Carry every discipline over, plus the modality's own
A pilot rated for a new aircraft brings all their existing skills and adds the specifics of the new plane — not starting over, but extending.
Multimodal isn't a reason to forget what you learned. Assemble the image into context deliberately, ask for structured output, validate and ground the result, watch the cost, and treat images as untrusted. Then add the modality's specifics: visual injection, higher token cost, perception limits. Everything from the text courses still governs; multimodal just extends it with a new kind of input and its own handful of traps. Build on what you know, and learn only the new edges.
- Is the information genuinely visual or audio — or am I using multimodal where text is cleaner? - Am I assembling the image into context deliberately, like any other input? - Am I asking for structured output when extracting data from an image? - Could the image carry a hidden injection — am I treating it as untrusted? - Have I accounted for the much higher token cost of images? - Am I validating the perception and keeping a human on high-stakes reads?
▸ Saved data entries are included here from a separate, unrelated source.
Small tables with named rows and columns. After each table, cells are looked up by row and column.

zopelu
fields: vegul, lesofi, sol, rizolu, kemipa
venudo: [-14, 14, -63, -11, -28]
zon: [-63, -55, -46, -74, -16]
remik: [-14, -13, -8, 22, 13]
bozez: [-42, -40, -42, -55, -4]
tetol: [10, 18, -28, 16, -82]
bedilir: [-28, -18, -27, -9, 3]
bif: [-70, -79, -31, -45, 47]
pav: [-34, -71, 37, 21, 19]
mukel: [-11, -27, -35, -4, -41]
zevuf: [-8, -1, -30, 16, -39]
zam: [-65, -70, -35, -72, -7]
vis: [24, 62, -48, 11, -76]

What is the kemipa of zevuf in zopelu?
-39
What is the rizolu of tetol in zopelu?
16
What is the lesofi of bozez in zopelu?
-40
What is the vegul of zon in zopelu?
-63
What is the sol of zon in zopelu?
-46
What is the sol of bedilir in zopelu?
-27
What is the rizolu of bozez in zopelu?
-55
What is the rizolu of zam in zopelu?
-72
What is the kemipa of zam in zopelu?
-7
What is the sol of zevuf in zopelu?
-30
Which row has the largest lesofi? vis

Table zunuko
|  | risivat | fazama | tazep | zib |
|---|---|---|---|---|
| kir | 191 | 163 | 192 | 172 |
| zub | 140 | 128 | 111 | 24 |
| nifep | 162 | 122 | 116 | 62 |
| nalut | 141 | 189 | 84 | 231 |
| nen | 120 | 147 | 151 | 58 |
| vugotur | 153 | 154 | 70 | 245 |
| mas | 199 | 99 | 136 | 184 |
| tifor | 115 | 193 | 103 | 104 |
| zas | 160 | 132 | 149 | 169 |
| mufipi | 123 | 139 | 165 | 104 |
| piz | 171 | 140 | 137 | 38 |
| potumeb | 145 | 164 | 120 | 85 |
| pumifod | 152 | 126 | 78 | 11 |
| gela | 140 | 173 | 179 | 96 |

mas, risivat: 199
zub, fazama: 128
mas, tazep: 136
nalut, zib: 231
nifep, tazep: 116
nifep, zib: 62
nen, risivat: 120
kir, tazep: 192
gela, fazama: 173
zas, zib: 169
piz, risivat: 171

kameso:
	gofulus	berem	zif	mov	rel	totafe	gom	dimek	gos
gim	7480	6419	4802	7747	7138	6687	9175	6539	3550
guledo	4706	1617	3951	8761	3459	7504	2482	7514	6002
solazi	7348	6929	6915	6919	7936	6689	5939	3468	7928

gos of guledo = 6002
totafe of gim = 6687
gos of gim = 3550
gofulus of guledo = 4706
rel of gim = 7138
dimek of guledo = 7514
gos of solazi = 7928
mov of guledo = 8761
berem of guledo = 1617
totafe of guledo = 7504
gofulus of gim = 7480
mov of gim = 7747
dimek of solazi = 3468
gom of gim = 9175
dimek of gim = 6539
zif of solazi = 6915
rel of guledo = 3459
zif of gim = 4802

tupig.csv
,dukina,sifur,tigi,lapo,dobeti,feku,redulas,sisozad,vagu
tif,50474,10213,-31059,-15669,70010,25014,23597,-6024,-64444
lef,-6205,20056,5347,36776,-8960,-4394,-13610,-7999,-24572
gemili,8803,4825,13153,3879,9046,3560,982,9958,9088
pazato,8544,11847,9097,6094,12205,3982,8066,10933,9356
sali,-14348,32870,3131,39982,-11574,-11465,-15632,-21002,-31620
fazeve,7217,10232,11269,7166,11570,7570,8544,7306,8931
badipul,-28628,25841,21488,40686,-27456,-36818,-18834,-13849,-25226
lavi,11983,9472,8017,6934,9522,5100,10431,8479,7827
bag,-38297,7764,-204,-16127,11493,14959,63450,45280,19099
vuditu,-5304,-13956,18428,15481,31254,19622,-3363,47000,10554
madabi,-47458,13813,2331,-14685,20388,4784,7852,68931,-13471
las,9896,8444,12826,8951,-1891,12076,9396,6736,3025

What is the vagu of sali in tupig? -31620
What is the dobeti of fazeve in tupig? 11570
What is the tigi of vuditu in tupig? 18428
What is the sifur of tif in tupig? 10213
What is the tigi of fazeve in tupig? 11269
What is the dobeti of tif in tupig? 70010
What is the lapo of pazato in tupig? 6094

- modality / multimodal — a kind of data; a model that handles more than one. - mixed input — combining image (or audio) and text in one prompt. - OCR / scene understanding — reading text in an image versus interpreting what it shows. - perception limits — the model can misread or misdescribe what it sees, confidently. - generation across modalities — text-to-image, text-to-speech; producing other modalities. - visual prompt injection — instructions hidden in an image that the model follows. - image token cost — images consume far more tokens than text.
- You reach for it when the information is truly visual or audio, not by reflex. - You assemble the image into context and ask for structured output when extracting data. - You treat images as untrusted, alert to visual injection. - You account for the higher cost and the perception limits. - You validate and keep a human on reads where a misread would matter.
Multimodal extends your text engineering to images and audio: reach for it when the information is visual, carry over every discipline — context, structured output, validation, cost — and respect the new traps of injection, cost, and confident misreading.